Waiting for the Big One
These results are only the beginning. Scientists now have hard data to
refine their models of Mars and its formation, and SEIS detects new marsquakes
every day. While InSight’s energy level is being managed, its seismometer is
still listening and scientists are hopeful they’ll detect a quake bigger than
4.0.
“We’d still love to see the big one,” said JPL’s Mark Panning, co-lead
author of the paper on the crust. “We have to do lots of careful processing to
pull the things we want from this data. Having a bigger event would make all of
this easier.”
Panning and other InSight scientists will share their findings at 9 a.m.
PDT (12 p.m.

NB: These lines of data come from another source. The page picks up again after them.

The rows below come in pairs that one turn or mirror swaps. Which row does each named row swap with?
The rows were stretched afterwards, more along some directions than others.
j_816: [ 0.55  0.93 -0.51  2.50 -1.68 -1.22  0.21  0.60  1.76  0.75 -0.74  2.89
  0.03  1.18 -0.51  1.19]
j_909: [ 1.12 -0.36  0.30  0.83 -1.10 -0.07  0.23  0.24  0.07 -0.48  0.43  0.83
  0.26  1.13 -1.05  0.20]
j_593: [ 1.13  0.08 -0.29 -0.05 -1.01 -0.04 -0.66 -0.73  0.49 -1.80 -0.52  1.54
 -0.76  0.74 -0.77  0.15]
j_394: [ 1.95  0.35  0.75  1.21 -1.03 -0.26  0.74 -0.74  0.81  0.60 -0.14  2.09
 -0.39  0.90 -1.24 -0.51]
j_524: [ 1.17 -0.16  0.17 -0.06  0.21 -1.37 -0.23 -0.38  0.38 -0.10 -0.64  1.61
 -0.54  0.80  0.41 -0.02]
j_742: [-0.42 -0.33 -0.62  1.59 -1.46  0.40  2.39 -0.20  1.22 -0.12  0.18  2.17
 -0.89  0.22  0.10  3.55]
j_126: [-0.47 -0.07  0.31  2.47 -1.06 -0.69  1.03  1.43  1.23  0.41 -0.86  1.08
  0.38  2.40 -1.32  1.52]
j_320: [ 2.31  0.56  0.06  1.10 -1.92  0.14  0.70  0.52  1.75 -0.57 -1.08  1.94
 -0.93 -0.18 -0.83  0.56]
j_783: [ 1.07 -0.12 -0.30  0.99 -1.13 -0.08 -0.24 -1.71 -0.02 -0.19  0.12  1.50
 -0.48 -0.33  0.77  0.06]
j_360: [ 1.28 -0.46 -0.09  0.70  0.20 -1.21 -0.27 -0.40  0.85  0.27 -0.46  0.53
 -0.45  0.99 -0.35 -0.79]
j_740: [ 1.24 -0.64  0.68  1.08  0.79 -0.39  0.41 -0.94  0.99  0.60 -0.63  1.69
 -1.41  0.49  0.38 -0.12]
j_357: [ 0.59 -0.13  0.41  2.03 -0.80 -0.93 -0.58  0.54  0.54  0.84 -0.08  1.07
  0.80  2.26 -0.76  0.94]
j_780: [ 0.65  0.27 -0.36  0.75 -0.02 -0.01 -0.68  1.15  0.28 -0.50 -0.81  0.61
  0.12  1.20 -0.55  0.81]
j_13: [ 0.92  0.61 -0.31  3.05 -1.54 -1.20  0.21  1.17  1.71  1.09 -0.82  2.99
 -0.09  1.40 -0.07  1.08]
j_702: [ 0.72 -0.49  0.42  0.83  0.23  1.00  1.40 -0.07  0.10  0.93 -0.73  1.18
  0.23  0.83  0.23  1.26]
j_230: [-0.56  0.63 -0.44  1.93 -0.56 -0.24  1.18  1.02 -0.05  0.33 -0.14  0.74
  0.38  2.50 -0.01  3.03]
j_547: [ 0.90  0.35 -0.46 -0.35 -0.38 -0.28 -0.40 -0.18  0.45 -1.67 -0.64 -0.23
 -0.62  0.98 -0.99  0.57]
j_195: [ 0.84  0.45 -0.19  2.42 -2.47 -0.21  1.65  1.14  0.80  0.66  0.36  2.15
  0.26  0.68 -0.92  1.63]
j_860: [-0.65 -0.11 -1.23  0.59 -0.10 -1.26  0.69  1.20  1.16 -1.22 -0.42  0.67
 -1.59  1.47 -0.91  2.69]
j_913: [ 0.66  0.36 -1.45  1.32 -1.62 -0.51  1.70  0.90  1.58  0.70 -0.20  2.48
  0.15  0.39 -0.05  2.60]
j_746: [ 1.42  0.39 -0.84  0.01  1.00 -1.57 -0.06  0.50  1.80 -0.12 -1.24  2.67
 -2.07  0.99 -0.25  0.88]
j_685: [ 1.49  0.61 -0.98  0.83 -0.86 -0.87 -0.47  1.81  0.78 -0.70 -0.81  1.06
 -0.38  0.52  0.08  0.66]
j_382: [ 0.15  0.97 -0.94  1.86 -2.48 -0.61  0.94  0.47  1.67 -1.61  0.34  2.23
 -0.56  1.66 -1.44  2.50]
j_709: [ 0.90  0.10  0.06  1.13 -2.14  0.14  1.42 -0.39  1.43  0.27 -0.14  3.48
  0.45  1.90 -1.10  2.75]
j_255: [ 1.00  0.39  0.33  2.07 -0.12 -0.97  0.04  1.72  1.31 -0.30 -0.60  1.17
 -0.37  2.59 -1.22  0.25]
j_453: [ 1.30  0.55  0.20  1.17 -0.20 -0.87 -0.11 -0.75  0.23  0.05 -0.50  2.03
 -0.66  1.95  0.37  0.22]
j_998: [ 1.91  0.54 -0.23  0.17 -1.44  0.23  0.49 -0.97  0.78 -0.20  0.32  2.71
  0.03  0.32 -0.90  0.81]
j_840: [-0.44 -0.06  0.32  2.17 -1.17 -0.16  1.30  0.50  1.25  0.20 -0.74  1.15
  0.07  2.45 -1.42  2.06]
j_244: [-0.79  0.52 -0.90  0.33 -0.32 -0.57  0.87  0.33  0.30  0.12 -0.11  0.55
  0.47  0.88 -0.12  3.36]
j_838: [ 1.63  0.70 -0.09  0.36 -0.39 -1.30  0.01  0.52  1.49 -0.41 -0.98  2.38
 -0.89  1.33 -0.85  1.39]
j_328: [-0.48 -0.34 -0.86  1.72 -1.69 -0.67  0.57 -0.45  0.97 -0.02  0.35  1.91
 -0.52  0.74 -0.39  1.81]
j_182: [ 0.84  0.20 -0.10  2.12 -2.04 -0.32  0.16  1.77  0.89 -0.86 -0.47 -0.44
 -0.37  0.32 -0.96  0.91]
j_693: [ 0.87  1.44 -0.83  2.29 -2.00 -0.80 -0.24  0.40  0.31  0.11  0.19  0.85
  0.14 -0.33  0.36  0.70]
j_98: [ 1.20 -0.10  1.01  1.00 -0.85  0.50  1.77  0.46  0.35 -0.27 -0.81  0.77
 -0.14  1.29 -0.77  0.27]
j_434: [ 1.41 -0.36  0.44  0.75  0.78 -0.08  1.02 -0.13  1.54  1.80 -1.23  3.29
 -0.47  1.41 -0.34  0.48]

EDT) on July 23 in a livestreamed discussion on NASA Television, the NASA app, the agency’s website, and multiple agency
social media platforms, including the JPL YouTube and Facebook channels.
More About the Mission
JPL manages InSight for NASA’s Science Mission Directorate. InSight is part
of NASA’s Discovery Program, managed by the agency’s Marshall Space Flight
Center in Huntsville, Alabama. Lockheed Martin Space in Denver built the
InSight spacecraft, including its cruise stage and lander, and supports
spacecraft operations for the mission.
A number of European partners, including France’s Centre National d’Études
Spatiales (CNES) and the German Aerospace Center (DLR), are supporting the InSight
mission. CNES provided the Seismic Experiment for Interior Structure (SEIS)
instrument to NASA, with the principal investigator at IPGP (Institut de
Physique du Globe de Paris). Significant contributions for SEIS came from IPGP;
the Max Planck Institute for Solar System Research (MPS) in Germany; the Swiss
Federal Institute of Technology (ETH Zurich) in Switzerland; Imperial College
London and Oxford University in the United Kingdom; and JPL. DLR provided the
Heat Flow and Physical Properties Package (HP3) instrument, with
significant contributions from the Space Research Center (CBK) of the Polish
Academy of Sciences and Astronika in Poland. Spain’s Centro de Astrobiología
(CAB) supplied the temperature and wind sensors.